Solving the Last Mile Problem in Healthcare IT (Part 2)
In my last post, I described the Last Mile Problem in healthcare information technology (IT). To summarize: The Last Mile Problem originated with supply chain and delivery. It is relatively easy to get a manufactured good from the factory to close to the purchaser (note the word relative!). That last mile – from the post office or local storage depot – is by far the most difficult. Are the roads big enough for the truck? Will the driveway support heavy equipment? Will the customer be there when you deliver? Will the object fit through the door? You get the picture.
In the world of healthcare IT and the electronic health record (EHR), it might seem like we’ve solved most of the issues that doctors and nurses used to have with paper. Old charts are easily viewed. Lab results can be graphed and trended. Orders and documentation are neatly typed so no more guessing due to physicians’ abysmal penmanship. We’ve come so far, but precious few clinicians are happy. In fact, the EHR in the United States is blamed (fairly or not) for a significant role in physician burnout. Although our technology has gotten us far, we need to get past the last mile.
Newsflash: we won’t solve our problems with healthcare IT with more healthcare IT. At least we won’t do so with the tech that is commonly available today. Sure, it makes sense to work toward the day when the AI scours all available medical history and presents a clinically-accurate patient summary along with an ordered differential diagnosis and solid suggestions for discrete next steps. That’s great; I want that. But until that comes, I’m going to continue to argue that we need a combination of human touch and other ancillary technology to get past the last mile.
There are non-tech tools that can help. Let’s start with the concept of team-based care. If we really had wide adoption of teams in inpatient and ambulatory milieus, doctors could concentrate on things that only doctors can do. Imagine if a nurse or medical assistant (MA) looked ahead a few weeks on a doctor’s schedule to see what kind of patients were coming up. A nurse could make sure that routine labs were ordered and resulted. An MA could review specialists notes and letters that were generated since the last visit and queue that information up for the physician. (By the way, there are software vendors that can automate a good chunk of this prep for the nurse – say hello to Healthfinch for one.) None of the work that I just described inherently needs a physician to routinely perform it, so why do we ask doctors to do it, and often to do it in front of the patient at a visit?

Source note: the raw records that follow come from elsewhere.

All rows are made from the same 15 directions, up to rounding. Whole rows:
[[56,-379,143,62,72,-83,33,-399,150,60,-175,-44,-31,468,-2,-76,-37,-284,-209,225,-237,-330,-31,150,-231,-252,135,104,-225],
[58,-218,151,-357,-26,-48,-125,-42,245,235,359,68,-62,-14,-111,-181,139,-126,-182,-5,-145,-240,-126,38,-77,41,192,-37,-121],
[87,253,-95,438,-125,13,94,-265,-236,-352,-114,94,396,54,1,135,163,-232,28,127,254,105,125,-96,384,-32,-91,181,447],
[-96,207,70,146,-282,87,10,-193,-207,-27,-34,42,221,180,100,48,-45,-171,-9,-171,211,86,3,-141,37,78,121,187,231],
[-97,140,64,-116,-48,32,145,-159,-171,89,-86,53,9,162,-231,-304,21,13,-44,-32,-78,-77,-47,-40,96,-87,65,124,-306],
[-244,-196,-234,-112,-326,-146,-501,-334,-289,-180,-73,313,-220,126,-123,19,156,-295,62,-95,-44,-153,520,71,95,28,105,304,-301],
[17,335,-71,-54,-222,-61,75,-175,-310,45,-123,-35,-59,325,-216,-107,52,-17,-216,94,-16,160,52,-157,-35,-105,79,119,79],
[65,-209,96,142,-146,96,194,84,81,233,233,147,126,51,231,-459,-109,168,175,-102,-10,-202,123,-155,362,-17,216,-122,-15],
[92,148,-154,87,-300,-199,15,364,163,-72,-172,-251,61,-132,485,-156,217,-112,31,286,-164,201,23,-304,-366,-114,-181,24,297],
[-41,-164,147,7,19,-144,108,-113,224,137,171,-8,-65,263,-90,114,-109,173,80,-239,-24,-48,-457,134,117,-65,138,-113,-1],
[-89,201,-6,119,-40,-89,41,0,-415,161,175,140,-122,391,127,-69,-440,236,-132,-126,-374,276,680,-220,95,-268,456,-120,-112],
[-178,29,297,-76,-3,-133,-420,-295,-262,-228,-128,9,-6,390,-55,301,-245,-336,-121,-238,-44,-79,291,130,-230,-3,67,-29,-423],
[-238,-86,289,-13,83,175,-179,-251,249,-17,189,94,73,157,283,85,70,-129,-269,-240,16,-90,-70,103,-233,-68,-57,79,-210],
[127,-5,-403,55,-60,-124,21,-104,-96,-111,-172,-89,-298,-55,-229,-142,306,-145,-160,447,125,-44,-46,-189,232,-121,-361,182,175],
[-193,199,-253,-197,133,49,220,-96,-458,101,-462,-270,-500,-4,-494,-314,-157,-97,-143,191,115,-128,-209,-268,93,-114,-328,309,-484],
[-134,-108,15,-212,166,114,-392,-428,-153,19,-135,268,-422,88,-472,66,171,-77,-268,67,140,214,-40,194,-30,268,-429,181,-320],
[161,-204,-10,137,-249,245,50,-317,332,37,172,-44,26,294,300,-387,450,-193,-479,241,344,-492,-98,-171,67,-220,-194,91,248],
[-438,-119,-142,3,50,286,7,58,-154,13,-591,37,-43,-416,83,67,-189,-74,482,-200,94,90,-105,141,-309,315,-149,472,-361]]

Rows cut short, each followed by the rest of it:
[-239,3,31,-197,-27,-50,-66,88,85,169,217,63,-88,-94,129,-31,-49,16,-11,-206,-253,91,-18,-57,-161] : [-40,188,104,-172]
[-97,-76,-205,282,-61,229,59,100,-126,197,-135,105,-395,103,293,-231,-177,462,44,-21,156,306,233,-201,129] : [28,-273,-46,15]
[-307,20,-240,-160,-250,161,-98,-23,-308,270,-123,4,-554,127,-122,15,-245,270,55,-345,312,117,-76,-116,-21] : [184,-13,160,-116]
[26,-51,114,75,125,80,221,388,100,231,-115,-247,-135,-87,224,-89,-382,302,198,-94,74,118,-272,-129,-106] : [105,-147,-252,-27]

While some see the very concept of scribes as an admission of EHR failure, I do not concur. Lawyers have long used paralegals to supplement what they do. For example, a lawyer might instruct her paralegal to prepare the standard contract but modify the intellectual property section per the client instructions. The lawyer is certainly capable of doing the detailed work but realizes that it makes more sense for someone else to do the actual typing, cutting, and pasting while she does work that only an attorney can do. Why do we eschew this in medicine? Scribes can help doctors produce high-quality, readable, actionable progress notes in real time. Since we don’t seem to be able to control the crazy documentation requirements in order to practice in the United States, we might as well seek help from others as opposed to what we generally do: just make the doctor do it.

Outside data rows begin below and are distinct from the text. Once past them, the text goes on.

The rows of a group lie close to one hidden flat surface of 12 dimensions, which passes through zero. Surfaces can cross.
Known rows, each followed by its group:
[-.01,.02,.05,-.16,-.19,-.12,-.17,-.05,-.22,-.01,-.05,-.13,.00,.29,-.04,-.06,.11,-.22,.08,-.17,-.04] | zefe
[-.15,-.22,-.31,.28,.08,.12,.11,.01,.06,-.21,-.11,.00,.06,.08,-.24,-.01,-.17,.16,-.08,.05,.03] | Lizas
[.25,.07,.19,-.24,-.05,-.05,.04,.32,.34,.11,-.03,-.14,-.35,-.19,.49,-.01,.01,.18,.07,.00,.04] | zefe
[.09,.03,-.27,.36,.09,.09,.55,-.10,.43,.45,-.01,.30,.25,.21,-.06,-.09,.21,.25,-.28,.08,.03] | zefe
[-.14,.17,.05,.00,.02,-.18,.34,-.30,-.39,-.17,.01,-.08,-.11,.02,-.16,.10,.04,.13,-.12,-.29,-.14] | mas
[.35,-.04,-.04,-.12,.09,-.11,.27,.00,-.01,.54,-.76,-.06,-.30,-.06,-.32,-.15,.24,-.31,-.01,-.01,.17] | sefaz
[.29,.26,-.20,-.10,.02,.06,-.31,-.28,-.34,.55,.21,-.46,-.12,-.15,.30,.04,-.47,.31,-.16,.52,.29] | Lizas
[-.11,-.13,-.16,.07,-.04,-.05,.03,.23,.11,.06,-.02,.01,.19,.01,-.03,-.27,.21,.05,.05,.01,-.16] | mas
[.04,.16,-.10,.13,-.18,.00,.02,.22,-.04,.10,.04,-.15,-.19,.60,.10,.13,-.05,.13,.09,.33,.21] | sefaz
[-.16,.05,.23,-.20,.01,.04,-.11,-.06,-.36,-.01,-.27,-.08,-.36,-.40,.12,.47,-.42,.16,-.25,.11,.09] | goni
[.04,.16,-.04,-.28,-.14,-.18,-.18,-.50,-.20,.16,.03,-.01,-.01,.07,.36,-.40,.28,-.29,-.03,-.31,-.01] | zefe
[-.21,-.30,.28,-.14,-.19,.07,-.28,.21,.27,-.01,.15,.16,.42,-.11,.01,-.06,.10,-.15,-.04,-.28,-.35] | sefaz
[.08,-.21,.03,.10,.02,.09,-.29,-.04,-.16,.11,-.02,-.29,-.18,.07,-.27,.00,-.42,-.16,.05,.29,.16] | mas
[.46,.38,.25,-.41,-.07,-.21,-.44,-.17,-.31,-.08,.05,-.33,-.28,-.02,.26,.22,-.08,-.35,.36,.05,.28] | Lizas
[.04,.17,-.05,-.15,.22,.17,-.34,.07,-.17,-.01,.35,-.07,-.21,-.15,.28,-.07,-.27,.14,.06,.32,.19] | zefe
[-.15,-.05,.24,-.19,.17,.02,-.24,.45,.08,.19,-.23,.48,-.28,-.02,.23,.01,.05,-.49,.01,.51,.34] | mas
[-.15,-.29,-.17,.16,-.30,.24,-.44,-.18,-.01,.04,-.03,-.22,.12,.21,-.09,-.28,-.06,-.14,.15,-.02,-.05] | mas
[-.01,.02,.03,.13,.15,.05,.20,-.02,-.23,.06,.10,-.01,.02,.20,-.47,.24,-.24,.08,-.18,.04,.00] | mas
[.01,-.01,-.26,-.07,-.17,.07,-.13,-.02,.09,.33,-.11,-.05,.02,.17,.27,-.36,.16,.04,-.05,.04,.05] | zefe
[-.05,.08,.24,-.24,-.14,.04,-.12,.01,-.27,.19,-.14,-.09,-.14,-.06,-.03,.14,.00,.00,-.05,-.13,-.10] | goni
[.23,.17,.14,.11,.07,-.09,.12,-.01,.24,-.14,.19,.14,.26,-.11,.01,.38,.02,.04,.10,.06,.01] | goni
[-.11,.10,.02,-.07,-.35,.12,-.30,-.01,.19,-.27,.21,-.01,.31,.01,.36,-.02,.31,.13,.26,-.25,-.25] | goni
[.08,-.06,-.07,-.09,.22,.12,.15,.07,.31,-.16,-.19,.08,-.47,-.39,.35,-.21,.01,.12,.01,-.08,.14] | zefe
[-.05,-.01,.03,-.20,.03,-.04,-.15,-.40,-.35,-.22,-.03,.02,-.06,.10,-.15,.05,-.10,-.31,-.12,-.38,.04] | Lizas
[-.12,-.14,-.12,.24,.09,.09,-.09,-.01,-.05,-.06,.08,-.12,-.22,-.06,-.05,-.34,-.07,-.03,.18,.27,.07] | mas
[-.16,.12,-.10,.05,-.17,-.12,.08,-.09,.06,-.07,.03,.21,.36,.11,.17,.04,.31,.03,-.04,-.10,-.12] | sefaz
[.38,.11,-.03,.12,-.41,-.47,.42,-.29,.07,.33,-.28,-.54,-.07,.26,.09,.15,.04,.19,-.10,-.19,-.01] | zefe
[.16,.07,.05,.25,.11,.19,.13,.03,.31,-.14,.38,.05,-.20,.29,.01,-.02,-.07,.07,.21,.08,.15] | sefaz
[.23,.07,.30,-.14,.19,-.31,.24,.08,-.11,.07,.03,-.19,-.33,-.22,-.04,-.01,-.12,-.08,.01,-.02,.02] | zefe
[-.03,-.01,-.03,.36,-.09,-.06,.08,-.15,.12,-.31,-.18,.23,-.21,.56,-.05,.22,.02,-.41,.18,.20,.39] | mas
[.16,-.14,-.25,.09,.31,.02,.25,.07,.08,.17,.12,-.02,.03,.21,-.37,-.42,-.01,-.04,-.08,-.08,.00] | goni
[-.01,.15,.33,-.19,.18,-.13,.05,-.13,-.37,.01,.01,.03,-.32,-.22,-.04,.15,-.14,-.14,-.09,-.02,.05] | mas
[-.20,-.38,.35,.23,-.05,.02,.08,.19,.25,.10,-.08,.02,-.39,-.02,.00,.01,-.30,-.14,-.10,.21,.07] | Lizas
[-.09,.14,.07,-.01,.01,.00,-.16,.00,-.11,-.10,.10,.15,.28,-.24,.05,.15,.14,-.04,.15,.18,-.07] | goni
[.20,.11,-.32,-.38,.25,.41,-.17,.08,.14,-.51,-.01,.06,-.22,.10,.08,-.14,.09,.09,.16,-.54,.10] | zefe
[-.02,.02,.16,.14,-.06,-.07,.12,-.12,-.04,.19,.15,.02,.24,.03,-.18,.11,-.01,.01,-.09,.03,-.15] | zefe
[.42,-.12,-.02,.21,-.06,-.17,.11,.06,.29,-.02,-.02,-.42,-.18,.16,-.21,-.25,.05,-.14,.41,-.02,.04] | goni
[.03,.13,-.01,.13,.11,.28,.09,-.19,.03,-.12,.19,.03,.01,-.20,-.10,-.01,.10,.21,.16,-.10,-.09] | goni
[.22,.57,-.19,-.21,.52,-.08,.15,-.17,-.28,-.32,-.15,.58,.00,-.05,-.08,.09,.51,-.44,.20,.06,.36] | Lizas
[.12,.37,-.20,-.10,-.19,-.06,-.01,-.09,-.16,-.20,.17,-.30,.07,.09,.26,.14,.12,.43,.15,-.14,-.08] | mas
[-.19,-.24,.29,-.15,.02,.07,-.19,.43,.35,.18,-.01,.34,-.01,-.20,.30,-.14,.06,-.20,-.07,.19,-.03] | zefe
[-.07,.09,-.15,-.16,.00,-.48,.03,.24,.06,-.44,.11,.00,.14,-.12,.58,.07,-.04,.14,-.11,.04,.03] | goni
[.06,.07,-.11,-.07,-.03,.15,.00,.46,.14,.19,.02,.07,-.01,.47,-.03,-.07,.16,.06,.07,.12,.06] | zefe
[-.22,-.08,.00,-.02,-.21,-.21,.09,.05,.06,-.16,.07,.06,.25,.19,.13,.02,.07,.03,-.19,-.26,-.20] | Lizas
[.03,.02,-.20,-.09,.28,.06,.23,.12,.02,.34,-.15,.14,-.06,-.17,.07,-.02,-.13,.24,-.41,.16,.13] | Lizas
[-.21,.05,.11,.23,-.14,.00,.13,-.27,-.09,.05,.44,.08,.36,.16,-.11,-.03,.12,.13,-.09,-.16,-.31] | goni
[.11,-.08,-.08,-.10,-.10,.16,-.04,.13,.15,.15,-.01,-.02,.08,.48,-.11,.00,-.03,.00,-.11,-.22,.02] | goni
[.13,-.07,.03,-.05,.00,-.26,-.25,-.07,-.21,.26,.00,-.32,-.04,-.29,.05,-.21,-.13,-.18,.10,.30,.06] | Lizas
[-.16,.19,.03,.08,-.05,.12,.18,.12,.02,.10,-.04,.11,-.22,-.11,.17,-.25,.42,.15,.22,.12,-.09] | zefe
[.20,-.07,.09,.25,.25,-.12,.18,-.16,-.05,.36,-.14,.11,.05,-.07,-.50,.09,-.10,-.36,-.04,.35,.20] | goni
[-.03,-.32,.20,.30,-.20,.01,-.19,-.07,.30,-.11,.05,-.22,.03,-.30,.01,-.08,-.12,-.11,.29,.12,-.09] | goni
[-.14,-.03,-.11,.07,-.07,.21,-.28,-.17,-.02,-.47,.21,-.17,-.14,-.09,.20,.00,-.21,.21,.16,-.03,.01] | sefaz
[.14,-.13,-.09,.07,-.18,-.18,-.01,.14,.09,.03,.09,-.42,-.11,.40,.09,-.07,-.28,.10,-.02,.02,.05] | sefaz
[-.19,-.05,-.03,.03,.00,.04,.00,.10,-.22,.07,.16,-.34,-.30,-.26,.11,-.28,-.17,.40,-.04,.11,-.16] | mas
[-.28,-.30,.10,.30,-.15,-.27,-.01,.01,.21,.05,.12,.26,.35,.16,.11,.05,-.16,-.25,-.24,.29,.03] | goni
[-.43,.08,.13,.13,.05,-.14,-.05,.05,-.53,-.17,.29,.04,.04,-.03,-.16,-.03,-.01,.00,.05,.26,-.15] | sefaz
[-.20,-.12,-.24,.31,-.58,-.29,.11,-.09,-.07,.39,-.23,-.47,-.04,.30,.32,-.09,-.09,.34,-.21,.26,-.04] | mas
[.10,-.12,-.28,-.19,-.36,-.02,-.50,.15,.16,-.24,-.37,-.46,-.19,-.19,.56,-.19,.03,.06,.34,.05,.09] | Lizas
[-.21,-.19,-.43,.11,-.12,.36,-.17,.36,.30,-.03,.00,-.04,.22,.01,.22,-.12,-.04,.50,-.07,.15,-.09] | Lizas
[.06,.10,.07,.03,.10,-.02,-.15,.26,.07,.07,.26,.11,-.14,.18,.13,-.37,.22,-.27,.36,.37,.15] | sefaz
[.17,.03,-.21,-.06,.00,.06,-.05,-.03,.08,.18,.00,-.15,.09,-.05,.09,-.09,-.05,.20,-.07,.00,.02] | sefaz
[-.08,-.15,.08,-.08,.10,.30,-.20,-.32,.07,.07,.10,.23,.19,-.18,-.08,.03,-.18,-.10,-.24,-.25,-.06] | sefaz
[-.08,.02,-.31,.14,.07,-.31,.13,-.12,-.32,.01,-.33,-.02,-.05,.07,-.09,-.18,.11,-.21,-.01,.25,.20] | mas
[.24,-.03,-.06,-.01,.02,-.01,-.24,.10,-.02,-.20,.02,-.24,.00,.17,-.20,.05,-.11,-.13,.27,.06,.11] | mas
[-.02,-.10,-.07,.20,-.07,.01,.15,.35,.06,.36,.12,-.29,-.03,.12,-.14,-.22,-.06,.36,.01,.24,-.17] | sefaz
[.17,.29,.18,-.06,.04,.08,.11,-.19,-.15,.07,-.04,.03,-.26,.13,-.13,.15,.13,-.11,.15,-.07,.12] | Lizas
[.06,-.06,-.07,-.17,.13,.20,-.01,.28,.07,.44,.14,-.01,.36,-.26,-.19,-.17,.03,.33,-.17,-.07,-.32] | Lizas
[.22,-.02,.13,-.24,-.01,.20,-.09,.14,.09,.15,-.63,.04,-.36,-.10,-.08,.21,.06,-.21,.09,-.02,.23] | sefaz
[.03,-.10,.21,-.07,.13,-.31,.22,-.03,.01,-.19,-.24,.02,-.22,-.33,.03,.11,-.10,-.19,-.08,-.11,.04] | sefaz
[.10,-.20,.34,-.07,-.02,.05,-.13,-.10,.35,.23,.19,-.10,-.03,-.55,.25,-.17,-.15,.02,-.01,-.07,-.16] | Lizas

New rows. What belongs after each?
[.14,.17,.08,-.24,.09,-.22,.15,.45,.10,.25,-.07,.12,.24,-.32,.16,.10,.25,.14,-.02,.18,-.12] | sefaz
[.07,.30,-.03,.21,.40,-.07,.38,-.26,-.17,-.32,.20,.21,-.02,-.15,-.21,.27,-.02,.06,.04,.09,.13] | zefe
[-.01,-.01,-.11,-.04,-.02,.17,-.20,.00,.18,-.03,-.05,.23,.24,-.01,.11,.02,.12,-.07,.00,-.01,.03] | goni
[.30,.04,-.26,-.18,.11,-.07,-.24,-.09,-.13,-.04,.02,-.38,-.13,-.11,.12,-.21,-.18,.02,.11,.04,.17] | sefaz
[-.41,.11,-.16,.29,.00,.23,.04,-.52,-.31,-.05,-.13,.29,-.21,.08,.03,-.06,.08,-.09,-.08,.18,.17] | sefaz
[-.03,.15,-.35,.12,.16,.16,.22,-.11,-.02,-.30,.10,.08,-.18,.32,.11,.21,-.27,.34,-.24,.01,.27] | goni
[-.02,.08,-.33,.15,-.01,.07,-.06,-.14,-.15,-.25,-.10,-.22,-.01,-.27,.02,.03,-.05,.28,.16,.16,.05] | zefe
[.07,.01,-.06,-.10,.12,-.15,-.17,-.04,-.35,.04,.00,-.13,.07,.01,-.24,-.05,-.09,-.22,.02,.11,.05] | Lizas
[-.10,.04,.03,.03,.07,.22,-.06,-.11,.10,.01,-.05,.34,.16,-.16,.06,.23,-.02,-.01,-.10,.09,.08] | goni
[-.21,-.01,.06,-.03,-.31,.06,-.49,.02,-.23,.02,-.15,-.10,.07,-.10,.06,-.15,.26,-.26,.38,.21,-.06] | goni
[.05,.30,-.18,.01,.09,-.20,.21,.12,-.27,.16,-.01,-.10,.00,-.06,.10,.14,.03,.32,-.10,.33,.07] | sefaz
[.01,-.13,-.23,.10,-.09,.22,-.17,-.21,.02,.02,.25,-.15,.40,.24,-.24,-.09,-.13,.16,-.10,-.25,-.17] | goni
[.31,-.19,.05,.02,.10,.06,.01,-.06,.22,.04,.33,-.27,.00,.21,-.16,.06,-.53,.09,-.18,-.20,.05] | sefaz
[.09,-.05,-.20,.21,-.21,-.23,.25,-.03,-.16,.05,-.01,-.43,.04,.49,-.28,-.01,-.13,.18,-.06,-.08,-.07] | sefaz
[-.23,.09,.17,.13,-.11,.52,-.03,-.22,.01,-.06,-.06,.14,-.38,-.13,.10,.20,-.04,.24,.05,-.04,.03] | goni
[-.01,.16,.24,-.34,.01,-.28,.06,.28,.06,.00,.04,.31,.05,.09,.31,.12,.20,-.16,-.11,-.10,-.04] | Lizas
[-.09,-.01,-.29,.26,-.26,.39,.06,-.25,.21,-.20,-.02,-.09,.06,.17,.03,.05,.06,.40,.05,-.26,-.10] | sefaz
[.15,.06,-.24,-.11,.03,-.38,.09,.03,-.20,.26,.06,-.30,.14,-.04,.16,.01,-.26,.26,-.34,.16,.03] | sefaz
[.12,.26,-.02,-.08,-.02,-.05,-.19,.07,.04,-.23,.05,.08,-.32,.25,.52,.26,-.13,-.08,.12,.33,.46] | sefaz
[-.15,.13,.00,-.08,.01,-.03,.08,.02,-.22,-.01,.11,.04,-.02,.09,.04,.05,-.01,.14,-.16,-.04,-.06] | goni
[-.03,-.11,.11,-.20,-.19,.02,-.04,-.07,.01,.22,-.03,-.05,.10,.19,.01,-.01,-.02,.03,-.26,-.41,-.20] | goni
[-.07,-.30,.15,.24,.14,.05,.02,.04,.19,.00,.17,.05,.17,-.15,-.19,.35,-.56,.08,-.27,.22,.04] | goni
[-.34,-.13,.06,-.02,-.21,-.45,-.07,-.09,-.10,-.20,-.08,.10,.00,-.02,.46,-.11,.01,-.28,-.15,.06,.04] | sefaz
[-.42,.13,.18,-.21,-.07,-.11,.12,.22,-.45,.06,.12,-.05,-.33,.05,.14,-.21,.12,.20,-.13,-.10,-.26] | goni
[-.06,.01,-.24,-.17,.04,.16,.03,.13,.10,-.02,-.22,.17,-.28,.25,.23,-.22,.14,.01,-.09,-.12,.16] | goni
[-.25,-.23,.27,.07,-.22,-.04,.08,.12,.10,.19,-.15,.00,-.39,.17,.19,.03,-.22,-.03,-.23,.07,.04] | Lizas
[.08,.06,.27,.09,.02,.17,.12,-.10,.16,.02,-.07,.09,-.17,-.17,-.04,.30,-.06,.06,.03,.00,.07] | goni
[-.16,-.05,.36,-.04,-.27,-.03,-.28,.13,-.01,.54,.27,-.03,.09,.12,.27,-.06,-.11,-.07,-.12,.30,-.09] | zefe
[-.15,.23,-.08,-.18,-.09,-.03,-.18,-.06,-.12,.09,.19,.21,.07,.16,.54,.06,-.01,.11,-.23,.13,.13] | Lizas
[-.07,.01,-.07,.27,-.33,-.07,.11,.03,.17,-.14,-.24,-.08,.28,-.06,.04,.36,.14,.23,.12,.11,-.11] | zefe
[-.46,.04,-.10,.09,.05,.11,.01,-.14,.08,-.13,.13,.52,.19,-.19,.35,-.19,.27,.01,-.15,.07,-.07] | goni
[.06,.14,-.36,.21,.25,.08,.18,-.18,-.04,-.07,.23,.12,.50,-.10,-.32,-.02,.10,.24,-.04,.01,-.12] | Lizas
[.01,-.07,.11,.11,-.05,-.13,-.14,-.45,-.21,.42,-.21,.03,-.03,-.05,-.06,.05,-.19,-.40,-.17,.30,.25] | mas
[-.16,.20,.06,.37,-.21,-.17,.19,-.40,-.36,.38,.30,-.09,.19,.23,-.15,-.14,.16,.04,.00,.23,-.14] | Lizas
[-.37,.17,.06,.07,-.27,.45,-.07,-.06,.02,.04,.16,.32,.14,.18,.04,-.22,.60,.12,.22,-.23,-.32] | zefe
[.16,-.28,.10,.07,-.06,-.29,.00,-.05,.29,.02,-.14,-.15,.00,-.39,.11,-.30,.07,-.26,.15,-.04,-.06] | goni
[-.34,.05,.15,.07,.06,.22,-.32,.17,-.23,-.34,.26,.27,.26,-.07,-.22,.22,.02,-.09,.20,.21,-.11] | zefe
[-.09,.16,.17,.12,-.03,-.24,.08,.12,-.41,-.41,-.07,-.12,-.12,.05,-.28,.35,.01,-.09,.29,.19,.01] | zefe
[.05,-.02,.36,-.15,-.11,-.10,-.11,.32,-.04,-.23,.01,-.22,-.39,.06,.08,.30,-.28,-.03,.13,.04,.07] | zefe
[.08,.06,-.15,.01,.06,.11,.14,.07,.05,.03,-.11,.03,-.27,.30,-.02,-.11,.07,-.01,.03,-.01,.18] | goni
[.32,.06,.08,-.18,.09,-.24,.01,.00,.03,.13,.09,-.17,.03,-.13,.10,.11,-.18,.01,-.08,-.02,.06] | zefe
[.07,.02,-.07,.06,-.18,.10,-.05,-.09,.00,.01,.07,-.17,.03,.36,-.10,.01,.01,.06,.07,-.14,-.03] | goni
[-.06,.01,-.05,-.03,-.22,.30,-.10,.30,.38,.21,-.18,.18,.13,-.07,.25,-.06,.38,.19,.13,.05,-.12] | sefaz
[.17,-.07,-.17,.05,-.06,.15,-.05,-.02,.23,.35,.09,-.15,.27,-.06,.05,-.03,-.14,.31,-.16,.03,-.07] | zefe
[.03,.12,.17,.05,-.04,-.11,.40,.17,.38,-.03,.05,.28,-.15,.30,.25,.07,.23,-.01,-.03,-.08,.05] | goni
[-.10,.13,-.10,-.12,.28,.01,-.18,-.02,-.31,.18,-.11,.31,-.12,-.13,.08,-.21,.10,-.35,-.02,.40,.25] | Lizas
[-.12,.00,-.08,.17,.06,-.19,.02,.13,.00,.06,.27,.25,.45,.25,-.10,-.10,.17,-.18,-.02,.24,-.03] | goni
[-.42,-.41,.13,.31,-.10,-.35,.26,-.16,-.13,-.44,-.05,-.31,-.32,-.31,-.04,-.25,-.26,.03,-.05,-.14,-.22] | sefaz
[.15,-.09,-.36,-.08,.02,.13,-.10,.36,.16,.06,-.16,-.02,.10,.44,-.09,-.05,-.02,.03,-.03,.06,.15] | zefe
[-.01,-.02,.09,.22,.09,.26,.03,-.22,.15,.03,.35,.15,.39,-.17,-.29,.09,-.01,.15,.00,-.10,-.23] | goni
[.21,.02,-.01,.27,-.07,.21,.25,-.46,-.01,.18,.03,-.27,-.25,.26,-.39,-.12,-.02,.08,.10,-.28,-.04] | goni
[-.30,-.36,.36,-.01,-.18,.01,-.23,.31,.12,-.14,.07,-.06,-.19,.01,.16,.10,-.34,-.05,-.07,.06,-.08] | sefaz
[.04,.37,.01,.08,.07,.10,.19,-.10,-.16,-.26,.41,.04,.12,.21,-.18,.18,.16,.27,.16,-.18,-.13] | mas
[.24,.25,.07,-.12,.46,-.44,.08,.71,-.06,-.43,.05,.02,-.13,-.47,.14,.33,-.11,.02,.30,.64,.27] | goni
[-.01,-.02,.06,-.01,.00,.14,-.18,-.25,-.11,.01,-.01,.16,.01,.31,-.24,-.03,.04,-.39,.03,-.12,.10] | sefaz
[-.25,-.15,-.33,.31,.02,-.10,-.02,-.35,-.23,-.21,-.27,.07,.29,-.05,-.25,.02,-.03,-.18,-.07,.15,.07] | zefe
[.01,.09,.46,-.25,-.38,.08,-.30,.15,-.09,.13,-.17,-.15,-.15,-.13,.11,.20,.21,-.09,.30,-.08,-.18] | goni
[.26,.21,-.16,.20,-.20,-.60,.30,-.34,-.16,-.32,.13,-.61,-.15,.14,.14,-.27,.17,.05,.35,-.13,-.03] | goni
[.07,.36,-.12,-.07,-.09,.14,.07,.22,-.35,-.07,-.21,-.19,.01,.05,-.23,.53,.03,.46,.10,.10,-.04] | sefaz
[-.09,.07,.06,-.08,.27,.00,.25,-.25,-.19,-.12,-.04,.17,-.34,-.20,-.12,-.40,.26,-.20,.06,-.32,-.07] | zefe
[-.24,.27,-.09,.13,-.03,.04,.05,-.17,-.10,.05,.02,.26,-.10,-.17,.39,-.27,.43,.02,.17,.30,.05] | zefe
[.04,.40,.22,-.12,-.17,-.48,.13,-.42,-.40,.02,-.20,-.06,-.08,-.45,.26,-.04,.51,-.22,.26,-.02,-.09] | goni
[.21,-.05,.08,.03,-.24,.10,.00,.15,.35,.16,.09,-.20,.20,.11,.07,.36,-.23,.36,-.09,-.06,-.09] | zefe
[-.21,.36,.02,.02,.25,-.43,.22,-.28,-.65,-.08,.24,.11,.24,-.45,.00,.16,.02,.09,-.18,.26,-.11] | goni
[.07,.06,.08,-.16,.10,-.08,.02,.37,.23,.00,-.02,.25,.06,-.18,.13,-.28,.48,-.18,.24,.02,-.09] | goni
[-.10,.07,-.10,.01,-.23,-.19,.15,.20,.31,-.07,-.16,.03,.02,-.16,.63,.07,.13,.31,-.05,.14,.01] | sefaz
[.09,-.16,.00,.23,.37,-.10,.33,.31,.34,.03,.13,.22,.26,-.35,-.25,-.04,.00,.05,-.02,.26,-.06] | Lizas
[-.39,.00,.12,.24,-.08,.12,.07,-.12,-.20,-.03,.03,.22,-.01,.21,-.21,.09,.08,-.06,-.04,.06,-.08] | sefaz
[-.34,-.29,.13,-.11,-.32,-.04,-.06,-.02,-.02,.00,-.02,-.05,.05,.19,.08,-.07,-.12,.03,-.32,-.43,-.28] | Lizas
[-.03,-.08,.36,.07,.25,-.10,.16,.05,.07,-.20,.13,.25,-.18,-.17,-.17,-.01,.03,-.33,.10,-.02,.01] | sefaz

Another under-utilized ancillary tech tool we should use more of is voice recognition (i.e. you talk, it types.) Is this as nice as having a human help you out? No, it’s not. But it’s a heck of a lot cheaper, and it allows the physician to generate high-quality, concise documentation where it’s most needed: the assessment and plan sections of the progress note. Most of us in the medical field will freely admit that the A/P is where the “good stuff” lives. All those other data are important, of course, but the meat of the note should be in the physician’s assessment and plan. Modern voice recognition software can also do cool things like control the EHR. Today, doctors can say, “Order the routine 3-month diabetes labs” and “Have the patient return in 6 months” and magically, the lab orders are queued up and waiting for review and signature and the return-to-clinic box has the appropriate discrete data. This functionality is available today in enterprise-grade EHRs and voice recognition software. Today, people. Why aren’t more doctors using it?
That last question was rhetorical. I know why more doctors aren’t using advanced voice recognition tools. It’s because they lack training. Oh yeah, I said it. But you won’t find me blaming the training team and your local hospital or clinic. Oh, no. Typically, the CIO and CMIO are begging doctors to spend more time initially and ongoing to learn how to really use the electronic tools of the trade. But so few physicians take advantage of these offerings. I get it. Doctors are busy, and even when they get home, they often spend more hours finishing up work from earlier in the day. Who’s got time for more training? Dear reader, do you understand what is happening here? Doctors can’t (or won’t) make time for training that will help them to more efficiently use the tools that they have. Spend two hours with me today, and I might be able to save you a half-hour or an hour every day for . . . well, forever. That’s a good deal, but so many doctors won’t make that deal.
We’re tantalizingly close to making tech more doctor-friendly. I really believe that. But we need to push past the last mile and get the delivery done. And for that, we need all parties to come to the table and keep on pushing.